I would suggest adding such a mechanism to DistributedLock. It would be completely opt-in in nature, and the implementation can be completely agnostic to the provider chosen, just as in our case where Azure Blobs and Redis are combined.

madelson commented 1 year ago

This is an interesting request. I'm imagining that the caller would have to provide their own implementation of an interface like this:

interface IReleaseEvent
{
    IDisposable Subscribe(string name, Action callback); // callback fires whenever Publish(name) is called.
    Task PublishAsync(string name);
    void Publish(string name);
}

var @lock = new AzureBlobLeaseDistributedLock(..., options: o => o.ReleaseEvent(myReleaseEvent));

Is that what you were imagining? I think you can emulate this behavior with the library's existing API:

public static async ValueTask<IAsyncDisposable?> TryAcquireAsync(this IDistributedLock @lock, TimeSpan timeout, CancellationToken cancellationToken, IReleaseEvent @event)
{
    if (await @lock.TryAcquireAsync(TimeSpan.Zero, cancellationToken) is { } handle) { return MakeHandle(handle); }
    if (timeout == TimeSpan.Zero) { return null; }

    var stopwatch = Stopwatch.StartNew();
    while (timeout == Timeout.InfiniteTimeSpan || stopwatch.Elapsed <= timeout)
    {
        var releaseEventTask = new TaskCompletionSource<bool>();
        using var subscription = @event.Subscribe(@lock.Name, () => releaseEventTask.SetCompleted());
        await await Task.WhenAny(releaseEventTask.Task, Task.Delay(TimeSpan.FromSeconds(5), cancellationToken));
        if (await @lock.TryAcquireAsync(TimeSpan.Zero, cancellationToken) is { } handle) { return MakeHandle(handle); }
    }

    IAsyncDisposable MakeHandle(IAsyncDisposable handle) => new HandleWrapper(@lock, handle, @event);
}

private class HandleWrapper : IAsyncDisposable 
{
    private IDistributedLock _lock;
    private IAsyncDisposable _handle;
    private IReleaseEvent _event;

    public  HandleWrapper(IDistributedLock @lock, IAsyncDisposable handle, IReleaseEvent @event)
    {
        // assign
    }

    public async ValueTask DisposeAsync()
    {
        if (Interlocked.Exchange(ref this._handle, null!) is { } handle)
        {
            await handle.DisposeAsync();
            await this._event.PublishAsync(this._lock.Name);
        }
    }
}

Another question: since you are using Redis anyway, why not just use Redis for your distributed locking rather than mixing Redis and Azure? With Redis, we could potentially build pub-sub into the library directly without requiring the caller to wire it up.

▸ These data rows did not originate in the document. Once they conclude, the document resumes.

Points, in no order, along strands that fork, close into loops and pass close to each other.
Points whose rows are less than 0.563 apart are linked; no others are. Some points are linked to none.
K_966: .12 -.11 .08 .01 -.01 -.05 -.09 -.28 -.11 -.03 .03 -.07 -.28 -.11 -.08 -.03 -.16 .20 -.14 -.03 -.09
K_491: -.16 .04 .05 .51 .18 -.15 .19 .04 -.07 -.07 -.19 .11 -.18 -.09 -.30 -.15 .11 .12 -.24 .15 -.05
K_155: .07 -.38 -.42 -.23 .00 .13 .05 -.20 .08 -.15 .33 -.15 .00 -.35 .05 .15 -.17 -.01 .08 -.18 .28
K_545: .03 .33 .20 .00 -.09 -.25 -.04 .41 -.01 .35 -.20 -.19 .02 -.04 -.03 -.19 .14 -.01 .06 .34 -.23
K_19: .07 .37 .22 -.10 .17 .21 -.14 .26 .22 .34 -.14 -.09 .19 .17 .34 .03 .48 -.40 .23 .42 .02
K_21: .08 -.34 -.27 .15 .09 .15 .04 -.42 -.01 -.12 .07 -.05 -.19 -.18 .08 .31 -.15 -.01 -.10 -.18 .01
K_92: .06 .12 .34 -.03 .04 .19 -.22 -.09 -.27 .15 -.10 .13 .05 .24 .38 .09 .06 -.28 -.02 .19 -.43
K_781: .01 -.18 -.08 .21 .15 .06 .15 -.28 -.10 -.19 .02 .16 -.23 .01 .03 .15 -.04 -.06 -.16 -.14 -.07
K_380: -.01 .29 .19 .05 -.06 -.34 .05 .39 -.15 .22 -.19 -.07 -.02 -.07 -.09 -.19 .02 .05 -.07 .29 -.27
K_503: .07 -.22 -.22 .19 .02 -.21 -.16 -.34 .23 -.14 .06 -.35 -.11 -.43 -.36 .24 .00 .46 -.18 .11 .33
K_400: -.10 .12 -.04 .28 .08 .04 .13 .37 .03 .12 -.02 .21 .04 -.03 .01 -.26 .22 -.36 .04 .15 -.09
K_757: .00 -.11 -.03 .18 .05 -.19 .05 -.17 -.01 -.15 .00 .00 -.22 -.14 -.24 -.03 .00 .25 -.16 -.03 .11
K_112: .04 -.31 -.16 .18 .03 .12 -.11 -.52 .03 -.03 .04 -.18 -.24 -.26 .06 .27 -.23 .18 -.16 -.03 -.09
K_106: .16 -.21 -.20 -.39 -.16 .03 -.03 -.17 .02 .01 .14 -.17 .00 .01 .02 .01 -.27 .11 .19 -.28 -.02
K_575: .13 -.15 -.21 -.62 -.15 .27 -.14 .12 .16 -.07 .17 .06 .14 .18 .25 .14 .03 -.20 .22 -.31 .29
K_38: .05 .16 .25 .17 .01 -.20 -.06 .13 -.31 .18 -.19 -.03 -.17 -.07 -.12 -.14 -.04 .13 -.23 .31 -.37
K_283: .05 -.30 -.25 -.22 .01 -.11 .18 -.22 .06 -.37 .31 -.17 .06 -.26 -.10 .27 -.19 .18 -.04 -.26 .38
K_771: .13 -.19 .05 .02 .17 .19 .08 -.27 -.20 -.31 .11 .29 -.15 .12 .13 .10 .00 -.28 -.20 -.11 -.08
K_238: -.08 .00 .06 .56 .22 -.05 .01 -.12 .05 -.12 -.16 .09 -.33 -.11 -.29 -.09 .09 .16 -.44 .27 .02
K_274: -.06 .03 -.02 -.03 .01 .01 .13 .21 .01 -.13 .15 .22 .07 .03 .01 -.17 .08 -.24 .12 -.07 .16
K_774: -.20 -.06 -.08 .13 .05 -.16 .41 -.05 -.15 -.16 -.06 .10 .11 .05 -.16 .07 -.19 .15 .02 -.38 .11
K_173: .08 .21 .22 .08 .03 .01 -.17 .29 .03 .14 -.03 .09 -.03 -.05 .15 -.19 .24 -.25 .00 .41 -.16
K_342: -.05 .26 .09 -.21 .01 -.02 .08 .52 .09 .07 -.03 .06 .27 .16 .10 -.07 .29 -.33 .22 .13 .14
K_646: -.26 .04 .04 .48 .10 -.36 .24 -.11 -.07 -.08 -.30 .03 .03 -.06 -.44 .05 -.02 .37 -.15 -.09 .04
K_686: .17 -.08 -.01 -.39 -.10 -.02 -.06 -.07 -.04 -.14 .17 -.01 -.06 .04 .04 -.07 -.10 .00 .13 -.18 .05
K_805: -.20 .25 .00 .13 -.09 -.19 .20 .32 -.12 .31 -.28 -.07 .12 .08 -.07 -.08 -.10 -.01 .14 -.06 -.29
K_131: -.05 -.03 .05 .32 .15 .01 .14 -.11 -.15 -.11 -.10 .21 -.21 .03 -.10 -.06 .02 -.08 -.16 .01 -.12
K_399: .06 .04 .18 .08 .00 -.10 -.04 -.13 -.32 .07 -.16 -.02 -.23 .02 -.11 -.06 -.15 .23 -.21 .07 -.34
K_607: -.20 .15 .07 .18 .00 -.27 .19 .19 -.12 .01 .03 .06 .07 -.09 -.23 -.26 .02 .17 -.03 .02 .03
K_612: -.03 .23 .35 .05 .12 .21 -.27 .01 -.06 .31 -.21 .07 .15 .26 .48 .11 .16 -.35 .08 .32 -.38
K_797: .04 -.11 -.06 .10 -.17 -.20 -.22 -.27 .11 .17 -.02 -.26 -.14 -.34 -.30 -.19 -.06 .55 -.10 .06 .13
K_985: -.14 .08 -.02 .49 .10 .08 .05 .17 .08 .05 .03 .23 -.16 -.15 -.08 -.30 .21 -.21 -.05 .15 .02
K_205: .00 .05 .05 .17 .12 .07 .11 .04 -.25 .01 -.12 .23 -.06 .14 .10 -.02 .00 -.28 -.05 .01 -.30
K_164: .10 -.11 -.29 -.32 -.07 .53 -.22 -.05 .28 .15 .04 .07 .17 .19 .38 .18 .03 -.33 .29 -.28 .07
K_622: .01 .19 .15 .17 .13 -.02 -.03 .40 .01 .08 -.03 .17 .08 -.03 .13 -.25 .33 -.39 .03 .43 -.15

gliljas commented 1 year ago

Is that what you were imagining?

That's almost verbatim what as was imagining. :)

I think you can emulate this behavior with the library's existing API:

Great idea! I'll give it a go.

Another question: since you are using Redis anyway, why not just use Redis for your distributed locking rather than mixing Redis and Azure?

We're evaluating that, but have some reservations as to the production worthiness of our Redis setup, for this purpose. The RedLock algorithm basically requires multiple masters for conflict free redundancy, whereas our Redis setup is master-slave with Sentinel failover. But we could certainly add more nodes, so it may be the way forward.

With Redis, we could potentially build pub-sub into the library directly without requiring the caller to wire it up.

Indeed, and that may be the way to go. A great way to test the feasibility anyway. But providing the means to accomplish this for any provider where polling is the only choice could also be really great. E.g for the Azure scenario, an IReleaseEvent based on Service Bus topics could make sense.

And BTW, I saw #38 . We had that too, using named semaphores, and I believe it reduced the strain on the Azure blob account quite a lot. I'll add that to the implementation of your great idea to wrap the locking mechanisms.